This bridge is a good example of John Denithorne & Son, a local bridge builder who built a number of bridges in Chester County. Very few examples of their work can be found outside of the southeastern Pennsylvania area. The company was noted for their unusual use of isolated single "X" lattice patterns under the top chord and end posts, a detail which is visible on this bridge. On a similar note, the v-lacing on the vertical members ends at the pole railings, and the rest of the vertical member uses battens. This design allows for the battens to also hold the pipe railings in place, since the pipe pass through the batten plates.

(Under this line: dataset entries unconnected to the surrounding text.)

Each row is a point on a landscape with many valleys, with its height.
A ball rolls from a point to the lowest of its 2 nearest points, and stops where none of them is lower. Distance is the straight distance between rows; heights are no part of it.
k_327: [-0.11 -1.22  3.01 -2.30 -3.42 -0.24  4.00  1.82 -4.12 -5.74 -0.13 -2.50
  0.81 -1.47  1.31 -2.05 -0.13 -0.71 -2.25  1.56 -2.93 -0.61  5.82  3.39]  height 545
k_854: [ 2.03 -0.85 -3.50 -1.60 -0.95 -6.40 -0.53  1.54  6.09  0.46 -0.04  2.91
 -2.94 -2.97  2.14 -1.36  2.05 -1.74 -1.08  1.01 -5.21  1.26  3.61  2.13]  height 147
k_973: [-4.40  0.52  4.70 -2.95 -0.93 -0.73 -0.21 -3.94  1.76  1.31  2.18 -1.37
  1.05  2.76  0.46 -2.89 -2.98  1.92  0.81 -0.02  3.60 -1.60 -1.04 -3.79]  height 234
k_209: [ 0.06 -0.06  2.56  2.40  2.40  3.99  6.20 -5.87 -5.78  0.43 -2.10  1.37
  1.93  4.10  1.22 -1.81 -1.19 -2.56  2.03  2.43  1.64  2.85 -0.40  3.47]  height 248
k_533: [ 4.51 -0.23 -2.60 -1.15 -2.94 -0.07 -2.25 -1.29  3.57 -1.85  1.41  2.42
 -0.86 -3.19 -1.15  5.28  2.66 -2.77 -2.19  1.38 -1.29 -1.68 -0.39 -2.02]  height 707
k_310: [ 1.47  0.62  1.52 -0.18  3.93 -2.62  0.72  0.74  2.41  1.98 -3.05  2.44
 -2.04 -1.96  4.42 -4.85  1.54 -5.43  0.09  1.11 -1.28 -0.40  2.72 -0.22]  height 221
k_438: [ 0.89  1.63 -2.19  6.03  0.41 -0.24 -1.81  1.27  1.04  2.83  4.78  0.69
 -4.09  5.00 -5.05 -2.13 -0.41 -0.11 -4.00 -2.60 -1.08 -5.95 -2.71  0.40]  height 880
k_650: [-0.11 -2.76  5.30 -2.62 -2.03  2.52 -4.59 -2.53 -1.90 -0.91 -1.79  1.57
  2.55 -0.26 -0.92  1.34  1.72  0.63 -1.31  1.22  1.99  1.48  0.62 -0.67]  height 102
k_745: [ 1.21  0.22 -1.79  0.51  0.61 -0.78 -1.13  0.44  3.44 -0.78  1.38  5.82
  0.73  1.33 -3.40  1.14  0.23  1.91  4.09 -3.92 -0.78  3.64 -2.13  2.60]  height 135
k_820: [-2.73  1.81 -0.75  2.10 -1.04  2.07 -2.18  0.44 -3.12 -4.18 -0.11  0.20
  0.76 -3.65 -2.71  2.29  3.28 -0.51  1.53  3.13 -2.05 -1.42 -3.60  2.00]  height 65
k_485: [-2.07 -6.45  1.13 -2.38 -1.53 -3.13 -0.61 -0.52 -2.39  0.33 -3.26  0.84
 -0.60 -1.66  2.82  1.50 -2.68 -1.57  0.95  2.75 -1.83 -0.82  0.13  3.09]  height 762
k_785: [ 2.80  1.78 -3.05 -0.37  0.09 -2.57  3.07  2.79  4.95 -3.54  2.84 -2.24
  1.60 -4.63  3.75  1.36  2.68  2.47 -0.80  1.41 -1.36 -0.69  2.38 -1.94]  height 608
k_967: [ 3.00 -2.02  1.56  1.22  0.81  1.58 -1.34 -2.88  2.88 -1.23  0.27  3.85
 -0.20  3.41  1.41  0.45 -4.28  0.19  3.03 -1.49 -1.13  3.48 -2.73  5.17]  height 173
k_484: [-0.68 -2.38  0.63 -2.43 -3.12  4.70  1.95 -1.95 -1.86  2.93 -1.54  1.96
  0.64 -1.43 -3.33  3.09  0.29 -1.52  1.72 -0.09 -2.52  1.50  0.11 -5.16]  height 417
k_428: [-2.85  0.51  2.43 -2.72 -0.34  2.19 -0.84 -2.90 -0.99  3.56 -2.37  0.41
 -0.41  5.08 -0.67 -1.61 -3.31  3.67  0.71  0.88  3.51  8.23  0.89  1.70]  height 486
k_384: [ 1.84 -0.60 -4.05 -3.20  2.36  0.99 -2.48  4.98 -5.14 -1.35  5.74 -3.54
 -4.20 -1.31 -2.28  0.85  2.60  0.16  1.34 -1.01  0.63  0.89  2.50  2.97]  height 107
k_3: [-0.45 -2.12  3.67 -0.66  1.71  1.70 -3.37 -5.80 -0.45  0.84 -2.28  1.16
  0.78 -0.23  2.05  0.13 -0.56 -2.40  1.25  2.22  0.22  1.33 -3.06 -2.26]  height 140
k_543: [-1.35  3.95 -1.49  0.61 -2.28 -2.42  1.13  1.02 -1.96 -2.36 -4.28 -2.18
  4.19 -7.08  2.42 -1.22 -2.17 -4.33  4.38 -3.62 -2.81  0.68  3.65  1.22]  height 564
k_744: [-1.09 -5.78  1.59  0.21  3.55  0.68  1.10  2.78 -1.33 -3.13 -3.97  3.44
  2.41  1.57  2.67 -3.17 -1.50 -1.05 -0.16 -3.52 -0.22 -2.12  1.26 -1.51]  height 483
k_463: [ 5.21  2.03 -0.85  2.54 -0.79 -0.13 -0.21  4.26  3.84  3.18  5.15 -3.07
 -3.25 -5.40  2.61  4.20  1.43  2.02 -0.06 -1.70 -2.11 -3.94  3.03 -1.67]  height 657
k_212: [-1.60 -1.39 -0.20  1.89  1.12  3.70 -0.47  0.74 -5.18 -5.60  0.51  0.52
  1.18  1.13 -4.31  1.57  1.34  2.50  0.17 -0.85  1.71  0.33 -2.78  2.37]  height 19
k_743: [-1.67 -1.42 -0.56 -1.45 -1.92  2.34 -2.50 -1.55  1.82  5.24  0.37 -3.59
 -4.87  4.88 -5.03 -1.96  0.85  5.80 -3.60 -2.60  2.85  1.29 -3.99 -3.97]  height 284
k_924: [ 1.95 -0.33  3.73 -1.58  2.88 -0.08  0.48 -1.41 -2.24  1.21 -0.13  0.63
  4.33  3.77  0.07  1.60 -6.56  0.71 -4.40 -0.38 -0.75  0.81  0.97 -0.03]  height 407
k_532: [-1.01  2.09 -1.96 -5.82 -1.29 -3.27  2.52  0.29 -0.34  0.04 -0.53  1.93
  2.16 -4.60  3.74 -1.43  4.78 -3.39  1.66 -0.53 -5.77  1.09  2.09 -2.04]  height 752
k_389: [-2.71 -6.47 -0.30 -0.08 -0.69 -6.10  3.36 -0.46 -1.92  1.88 -5.90  0.45
  1.30  0.26  6.53  1.12 -4.48 -2.60 -1.15  3.02 -2.30  1.49  5.03  3.10]  height 773
k_602: [ 0.96 -0.26  0.97  0.00  0.94 -0.18  0.10 -2.83 -2.30 -2.39 -1.04  0.80
  7.01  4.16  4.12  2.91 -5.19  0.41 -2.42  1.05 -5.08  2.71  1.27  3.62]  height 437
k_22: [-3.08 -5.33  3.09 -0.96 -3.62 -1.25 -2.75 -2.04 -0.70  0.94 -4.39 -0.13
 -0.97  0.17  0.57  4.23 -3.64  2.01 -0.41  6.64  1.67  0.66 -2.67  3.04]  height 751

Information and Findings From Pennsylvania's Historic Bridge Inventory
Discussion of Bridge
The one-span, 58'-long, pin-connected, wrought-iron, pony truss bridge is supported on stone abutments. The bridge has built-up upper chords and verticals, and eye bar lower chords and diagonals. U-shaped hangers support built-up floorbeams. The floorbeams extend outward beyond the truss lines to provide points to connect the angle outriggers. The bridge is among the oldest examples in the region of the pin-connected Pratt truss bridge design with standard details, such as all pin connections, all members composed of standard built-up shapes or eye bars, and U-shaped floorbeam hangers, that were common from the mid 1880s to the early 20th century. It was built by John Denithorne & Son, a leading fabricator of metal truss highway bridges in the county and region.
Discussion of Surrounding Area
The bridge carries a 2 lane road over a stream in a rural setting with scattered 18th to 20th century residences and active farms. At the south end of the bridge, opposite a Tintersection of two local roads, is a ca. 1800 log and stone residence. North of the bridge is a late-20th-century residence on a wooded lot.